The Italian Society of Rheumatology (SIR), with Project REWIND, aims to provide preliminary data on the feasibility of creating a network for monitoring the impact of rheumatic diseases on healthcare and the transferability of new healthcare interventions into clinical practice, whether pharmacological or organizational.

In the centers involved in the project, using the i2b2 system, a “vertical” Rheumatology project has been created to support research questions on Rheumatic and Musculoskeletal Diseases (RMDs).

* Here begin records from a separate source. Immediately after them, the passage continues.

Known rows, with every step that occurs:
B-Y: [ 10.6 -20.2   4.0   2.1 -38.2 -10.7  19.5  20.6   2.2 -20.8   8.6   5.2
   5.5  -3.6  -8.2   7.6 -17.3  17.9  14.6 -30.8 -15.7 -19.7  24.4  14.9]
D-B-Y-Z-P: [ 16.9  20.0  -3.2  -5.2 -48.9 -25.6   7.8  17.3   3.0  -3.3   6.6  -4.2
  32.3  -2.2 -42.0  -4.7  -7.6  14.3 -13.2 -43.6 -14.9  -1.7   9.4  11.4]
Y-B-D: [ -9.1   3.1   4.3  -2.1 -31.9 -31.0  19.2  27.4 -15.0 -14.2   9.8   5.9
  -0.6  -9.7  -4.0  -2.7 -21.8  19.6  -8.4 -29.2   0.8 -12.9  25.7   5.5]
W-A: [ 17.2 -39.2   6.4   3.1 -23.7  -3.8  25.9  16.4   8.1 -11.1   4.5   6.2
   4.7  13.9  17.6 -12.1 -26.8  27.6  29.9   6.7  -4.6 -15.2  28.9  22.7]
W-A-N-B: [  5.7 -52.3   0.9  -1.6 -17.9  -4.3  34.8  32.1  12.5 -14.0  -6.0  24.6
  21.5  30.9  26.3 -28.5 -23.6  15.2  23.2  20.8  21.1 -16.8  38.6  42.0]
D-B-P-Z: [ 15.4   6.4   9.3   5.1 -39.7 -38.8   3.6  21.7   6.3  20.0  15.0 -31.1
  26.4   5.6 -26.8   8.1 -16.3  29.2   9.0 -37.4 -13.1 -23.7  31.4  21.1]
P-B-N-A: [  7.4 -34.0  -0.6  23.7 -52.4  -5.5  23.7  17.9  -9.7  -5.9   2.7   1.5
   0.5  23.8  -2.0  18.1   2.3  14.6  10.6 -17.6 -18.0 -34.5  13.2  31.4]
P-B-D: [ -2.6   3.9  -1.1   3.3 -36.3 -35.9  20.4  29.0 -20.1   3.1   7.9  -9.8
   8.8  -2.0  -9.8   7.9 -24.9  17.6   8.3 -35.5  -3.5 -21.5  30.7   8.1]
Z-Y: [ 15.7 -17.8  -4.4  -3.2 -31.0 -11.1  33.3  15.0 -10.7  -4.0  -6.7  20.8
   7.4  -3.0  -6.6  -4.6 -19.7   3.6   7.5 -15.0 -18.1 -18.6  35.6  10.8]
N-A: [ 14.1 -40.9  -3.0  13.9 -30.0  -9.9  22.8  19.3   1.4  -7.4  -1.7  -0.4
   3.4  19.1  18.4   2.6  -4.7  13.1  14.3  -0.5  -6.3 -30.7  20.1  42.2]
Y-Z-P: [ 11.6   1.7 -13.0  -8.0 -31.0 -10.9  16.1  11.9   2.3  -0.7   0.2   3.1
  27.5  -5.5 -21.2 -18.2  -8.3  11.6  -4.0 -26.4 -14.9   0.8  13.8  14.0]
Y-Z-P-B: [  4.7  12.6  -3.4  -7.8 -38.9 -20.7  14.7  22.9  -8.4  18.3  -1.3 -11.5
  27.6   7.8 -32.1  -3.9  -8.3   3.4  -1.8 -33.2 -20.8  -3.5  18.1  18.5]
Y-Z-P-B-N-A: [  7.8 -17.0  -4.6  16.1 -60.3  -8.0  18.4  17.5  -4.7  -3.6  -2.7  -1.4
  13.2  21.5 -19.7  10.9   9.0   9.4  -1.3 -24.0 -21.3 -28.2   5.0  29.4]
Y-B: [ -4.4 -12.4   9.9  -4.0 -22.0 -12.7  21.3  20.0  -8.4  -8.0   9.1  12.3
  -1.7   1.4   0.5  -6.0 -15.1  13.1  -7.2 -14.4 -11.2  -2.2  23.7  18.4]
N-B-D: [ -9.4  -9.3 -19.0   0.2 -22.5 -27.8  30.3  30.4 -13.5 -13.4   9.6  17.8
   8.7  -5.2   1.9 -13.5 -26.8  18.0   6.8 -18.8  12.2 -16.2  37.4  12.8]
A-N: [ 16.9 -50.7  11.4   6.4 -20.4  -5.8  25.9  17.4   7.5 -11.0  -4.0   7.7
  21.1  15.0  27.5  -8.7 -19.8  20.8  18.1  -2.1  10.2 -20.6  29.4  33.6]
Z-Y-B: [  0.1  -3.6   9.9 -11.2 -33.6 -15.9  26.5  23.2 -13.1  -6.0  -3.6  21.8
  -0.4   0.0 -13.0  -7.0 -13.4  -0.7 -13.8 -15.8 -18.2  -8.2  29.0  12.1]
A-N-B-P: [  2.8 -29.2 -10.4  -0.4 -29.1 -24.2  19.4  35.2  14.3 -11.0  10.8   9.4
  22.9  13.0   3.9 -25.1 -14.5  28.0  18.5 -17.5  22.5 -26.6  36.6  28.9]
Z-P-B: [  5.6   2.2  -6.8  -6.1 -36.0 -17.8  12.6  26.6 -14.4  22.4   3.6 -14.1
  17.8  11.3 -22.6  -8.1 -10.9   6.3   9.2 -34.9 -19.7  -5.2  22.1  16.1]
W-A-N-B-Y: [  6.9 -39.0   8.5  -4.0 -39.6  -8.4  26.0  37.2  16.3 -27.0  -4.1  17.7
  18.3  22.0   4.2 -12.5 -19.3  13.2  20.5  -3.1   8.0 -24.0  32.2  34.0]

Rows:
[  7.3   4.7   2.8  -7.2 -54.4 -19.1   8.3  32.7  -4.9   2.4   3.9 -13.1
  15.5   6.7 -34.5   4.0  -9.0   5.8   9.4 -47.3 -24.7 -14.6  19.0  13.2] => Z-P-B-Y
[  2.0   4.0   2.5  -9.2 -45.3 -32.1  12.9  30.9   1.2  -6.8  10.0   6.1
   4.7  -3.2 -23.5 -12.5  -9.1  18.5  -4.0 -36.2  -7.1 -21.3  29.0   7.5] => Z-Y-B-P
[ -5.3 -20.4   3.8  12.0 -39.8   2.5  26.0   7.4 -14.5 -20.9  17.3  26.2
  -7.3  -3.4  -9.0   4.8 -10.1  24.7  -6.1 -28.3 -19.8  -7.2  14.8   2.5] => Y-B-N
[ 15.0 -10.7   5.7  -8.0 -35.9 -12.4  27.6  17.2  -4.9  11.0 -16.7   2.9
  16.5  -0.4 -17.9   2.2 -17.5  -4.2   8.1 -14.4 -32.0 -23.2  40.0  17.5] => P-Z-Y
[  8.8 -25.0  -7.1  17.7 -57.9  -5.5  16.6  20.6  -9.7  -0.3   1.3  -3.3
   5.8  24.3 -12.3   8.1   6.8  11.6   7.6 -25.0 -20.3 -29.6   8.3  27.6] => Z-P-B-N-A
[ 17.5 -28.7  -0.9  31.7 -50.1 -14.3  21.1  10.3  -9.3 -10.4  14.4   4.4
   3.5  21.8  -2.1  19.4  -2.1  27.3   0.8 -19.6  -7.3 -29.8  10.4  28.8] => D-B-N-A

The “vertical” project contains integrated data within the center’s horizontal project but limited to patients diagnosed with RMDs, specifically:

  • Hospital discharge records (SDO);
  • Administered and dispensed pharmacological therapies;
  • Laboratory tests;
  • Outpatient visits with respective reports;

For the project, a pipeline has also been created to extract information from rheumatological outpatient reports using an algorithm that utilizes Natural Language Processing (NLP) techniques. The algorithm leverages an ontology related to rheumatological pathologies, containing all the specific information to be extracted, created in collaboration with SIR researchers. The following diagram shows the implementation phases of the NLP pipeline.

 

 

The initial phase involves training the model using an ontology and regular expressions to extract information from reports. These reports are then evaluated by a clinician to correct any errors, thus updating the model. The second phase involves validating the model on additional reports, followed by clinical review. If accuracy exceeds 90%, the model is ready for production; otherwise, further iterations of training and validation are pursued.

Several indicators were developed during the three phases of the project, allowing SIR researchers to monitoring patient activities in the three involved centers:

  • Phase 1: indicators on disease characteristics, quality of care, and treatment models.
  • Phase 2: indicators on care, care performance, and pharmacovigilance.
  • Phase 3: indicators on complex procedures/interventions, pathway mining, and comparative drug effectiveness.